The nation's top law enforcement officer is heading Thursday to the state where a resident dies every 10 hours of a fatal drug overdose: West Virginia.
Attorney General Jeff Sessions is expected to give the opening remarks at a Drug Enforcement Administration summit on the national heroin and opioid plague that killed at least 864 people in West Virginia alone last year, according to the West Virginia Health Statistics Center.

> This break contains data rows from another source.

Each row was made from one walk, in order. Every step used is in the known rows, and no mark comes twice. Write each row's walk.
(in the rows, 128 means zero)
Known rows:
sifum > sosu > netun > vegomo > gogu: [113 128 127 123 129 132 114 127  98 143   4 125 134 125 128 127 135 146
 141 128 128 111 138 120]
netun > lofu: [128 143 127 125 111 128 112 129 145 128 100 120 114 138 134 125 137 124
 112 137 131 121 114 124]
sifum > sosu > ruror > vegomo > lofu: [138 113 130 126 121 117  95 118 146 128 139 119 130 132 129 136 122 132
 134 137 121 132 144 137]
netun > sosu > ruror: [111 144 122 139 124 117 124 123 121 117  92 149 132 135 129 137 109 128
  96 120 126 139 106 114]
sifum > sosu > netun: [109 120 127 137 140 129 121 105 113 129  72 142 127 132 138 122 122 135
 145 128 137 128  92 130]
sifum > sosu: [108 110 113 145 133 121 116 105 140 137  98 132 125 124 132 126 120 119
 145 137 144 108  86 142]
netun > lofu > vegomo > gogu: [149 119 124 121 126 142 147 139 112 140  64 121 135 121 125 122 151 129
 131 129 134  95 146 134]
ruror > sosu > netun > lofu > vegomo > deru: [145 107 140 114 122 152 140 140 122 130 168 121 142 124 131 114 143 103
 135 129 126 130 142 130]
netun > vegomo: [107 148 123 121 113 126 118 137 144 132  72 114 115 132 128 136 130 139
 132 135 125 118 119 114]
lofu > vegomo: [137 115 120 130 133 138 165 133 136 131 125 125 125 123 128 128 138 126
 145 130 136 101 111 138]
ruror > vegomo: [131 148 127 144 118 125 132 129 149 134 163 112 122 130 129 137 136 140
 158 133 123 139 137 127]
lofu > netun > sosu: [110 138 121 139 150 122 162 120 130 110 181 149 127 122 120 132 112 114
 118 120 133 127 118 122]
lofu > netun > vegomo > ruror > sosu: [142 153 134 119 123 133 131 129 153 135 211 112 126 115 129 149 123 108
 149 122 122 158 139 139]
vegomo > netun > sosu: [116 125 128 141 146 115 147 125 120 131 185 139 128 127 120 128 125 130
 120 112 124 140 128  98]
gogu > vegomo: [117 111 123 124 122 129 111 131 123 123 107 128 122 130 125 116 134 140
 106 134 137 106  70 144]
gogu > vegomo > lofu > netun > sosu: [121 106 127 120 152 123 138 124 122 103 198 147 127 123 116 124 114 117
 100 124 131 118 114 131]
deru > vegomo > netun > sosu: [121 119 126 148 149 113 144 139 120 146 186 136 120 127 122 119 122 134
 126 115 130 143 137 100]
sosu > netun > lofu > vegomo > gogu: [149 121 131 119 131 146 149 136  99 136  52 125 135 125 128 120 151 134
 132 126 131 103 147 128]
lofu > netun > sosu > ruror > vegomo: [119 156 128 148 122 120 149 123 131 113 183 134 128 129 125 140 110 123
 125 129 119 155 148 123]
lofu > netun > sosu > ruror > vegomo > gogu: [130 149 126 142 129 124 144 129 106 127 110 133 146 121 120 136 125 132
 127 122 122 134 171 128]
gogu > vegomo > deru: [116  98 126 114 113 134 102 139 120 124 138 124 146 126 119 103 140 130
 104 133 132 106  98 141]
deru > vegomo: [127 129 116 146 131 120 116 147 138 155  95 123 115 130 133 119 131 142
 145 132 142 120 119 134]
netun > sosu > ruror > vegomo: [122 151 130 148 116 119 132 128 135 122 166 129 126 133 127 142 115 131
 127 127 118 156 139 115]
gogu > vegomo > lofu > netun > sosu > ruror: [116 122 126 123 132 118 126 123 113  99 132 154 134 131 121 128 103 120
  74 125 126 129 112 134]

Which walk is each row?
[127 117 124 132 157 118 141 133 130 120 193 145 123 122 121 125 112 118
 118 124 134 124 140 125] -> deru > vegomo > lofu > netun > sosu
[146 148 145 116 117 139 110 126 133 130 149 122 119 135 140 130 134 119
 127 124 123 162 130 122] -> vegomo > ruror > sosu > netun > lofu
[146 105 124 121 136 117  93 143 145 147 110 120 122 132 131 122 135 146
 137 131 133 112 137 135] -> deru > vegomo > lofu
[117 137 123 152 112 119 121 114 140 131 131 123 127 130 132 137 114 125
 143 139 127 144 128 136] -> sifum > sosu > ruror > vegomo
[129 108 124 109 140 125 128 122 130 102 147 135 132 125 120 119 128 124
 105 134 132 101 116 157] -> gogu > vegomo > lofu > netun
[152 122 138 122 131 151 157 132 125 129 142 124 117 129 138 127 137 109
 141 130 130 132 127 129] -> ruror > sosu > netun > lofu > vegomo
[149 121 134 120 126 122 105 130 153 130 166 110 127 132 127 137 139 143
 146 132 118 127 153 129] -> ruror > vegomo > lofu
[ 97 131 129 124 125 130 116 121 123 131  55 125 115 131 135 129 119 136
 141 136 130 128 109 115] -> sifum > sosu > netun > vegomo
[125 145 136 120 117 135 116 125 125 122  77 129 116 143 139 121 137 133
 114 131 127 136 118 114] -> sosu > netun > lofu
[134 105 130 125 130 145 154 123 124 126 117 128 113 127 136 117 132 111
 135 138 139 114 114 132] -> sifum > sosu > netun > lofu > vegomo
[135 118 126 111 109 127 105 131 140 126 180 116 124 121 120 118 134 144
 104 128 134 124  89 146] -> gogu > vegomo > ruror
[122 142 123 121 120 129 117 139 114 144  17 116 134 125 123 133 143 148
 135 128 125 104 144 119] -> netun > vegomo > gogu
[104 126 114 143 118 116 109 107 126 127  50 141 133 131 134 131 108 121
 116 134 136 121  92 141] -> sifum > sosu > ruror
[146 111 132 113 116 140 139 123 138 132 187 117 117 119 129 118 130 117
 127 133 137 129 122 137] -> sifum > sosu > netun > lofu > vegomo > ruror
[117 130 139 112 116 140 111 140 121 134 120 119 143 129 130 125 134 125
 139 125 117 142 142 114] -> ruror > sosu > netun > vegomo > deru
[127 156 126 145 107 121 125 128 140 128 126 120 128 136 131 141 124 139
 134 133 119 147 138 128] -> sosu > ruror > vegomo
[140 123 143 102 131 131  96 133 132 129 102 117 124 135 134 141 132 137
 139 126 114 137 143 116] -> ruror > sosu > netun > vegomo > lofu
[135 137 127 122 131 120 137 119 140 107 160 130 136 128 124 135 121 124
 126 133 121 128 161 144] -> sosu > ruror > vegomo > lofu > netun
[136 148 125 139 115 125 123 130 112 140  58 121 146 128 125 135 138 148
 137 125 120 127 161 131] -> sosu > ruror > vegomo > gogu
[117 137 124 127 135 115 132 119 122 104 124 154 136 131 124 136 104 119
  87 121 124 134 127 124] -> vegomo > lofu > netun > sosu > ruror
[149 142 144 122 120 136 108 136 132 142 151 119 112 133 142 125 132 122
 132 127 128 166 137 124] -> deru > vegomo > ruror > sosu > netun > lofu
[123 122 126 125 155 120 145 121 133 108 191 147 130 123 119 131 115 117
 113 120 129 124 132 123] -> vegomo > lofu > netun > sosu
[158 120 135 122 135 150 148 136 101 141  76 124 137 123 131 128 148 122
 145 122 129 118 152 133] -> ruror > sosu > netun > lofu > vegomo > gogu
[127 109 128 138 150 125 175 130 119 131 207 137 126 122 118 126 127 122
 126 115 127 131 131 103] -> lofu > vegomo > netun > sosu
[136 120 121 124 146 119 131 132 139 124 143 131 128 125 126 121 125 127
 129 133 136 110 147 149] -> deru > vegomo > lofu > netun
[135 144 139 133 140 138 128 121 116 132 107 137 131 134 142 140 131 132
 157 114 123 157 116 126] -> ruror > sosu > netun
[127 128 130 131 111 130 121 138 140 135 183 112 146 126 123 120 142 129
 144 132 121 131 151 125] -> ruror > vegomo > deru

Of those deaths, 731 involved an opioid of some kind, available records shows. In 2015, there were 735 deadly drug overdoses, and 635 of them involved at least one opioid.
In his address, Sessions "will expand on the themes about opioid abuse" that he laid out in earlier this year during appearances in New Hampshire and St. Louis, Missouri, Justice Department spokesman Peter Baker said in an email to NBC News.
Among other things, Sessions has touted the zero-tolerance approach federal prosecutors used back in the 1980s to combat the crack cocaine epidemic, which includes strategies like putting more people in jail.
Sessions has also dusted off Nancy Reagan's iconic "Just Say No" slogan, which was central to an anti-drug advertising campaign that is now considered both outdated and ineffective.
"We can turn the tide against drugs and addiction again in America just like we did previously," he said. "We have proven that education and telling people the truth about drugs and addiction will result in better choices. Drug use will fall. Lives will be saved. Less money will be going into cartels and the drug gangs, weakening them."
Drug cartels have indeed been smuggling opioids like fentanyl from Mexico and China into the United States, but West Virginia's drug problem was caused by U.S. doctors' over-prescribing highly addictive American-made painkillers.
The House Energy and Commerce Committee has opened an investigation into the three major drug distribution companies that are being blamed for flooding West Virginia with prescription painkillers — AmerisourceBergen, Cardinal Health and McKesson.
Sessions is also well known for his opposition to legalizing marijuana. But Baker wrote, "We do not expect to address marijuana enforcement at the DEA event this week."
While scientists are exploring the possibility of using medical marijuana as a possible weapon against opioid addiction, Sessions openly scoffed at that notion at a National Association of Attorneys General Meeting in February.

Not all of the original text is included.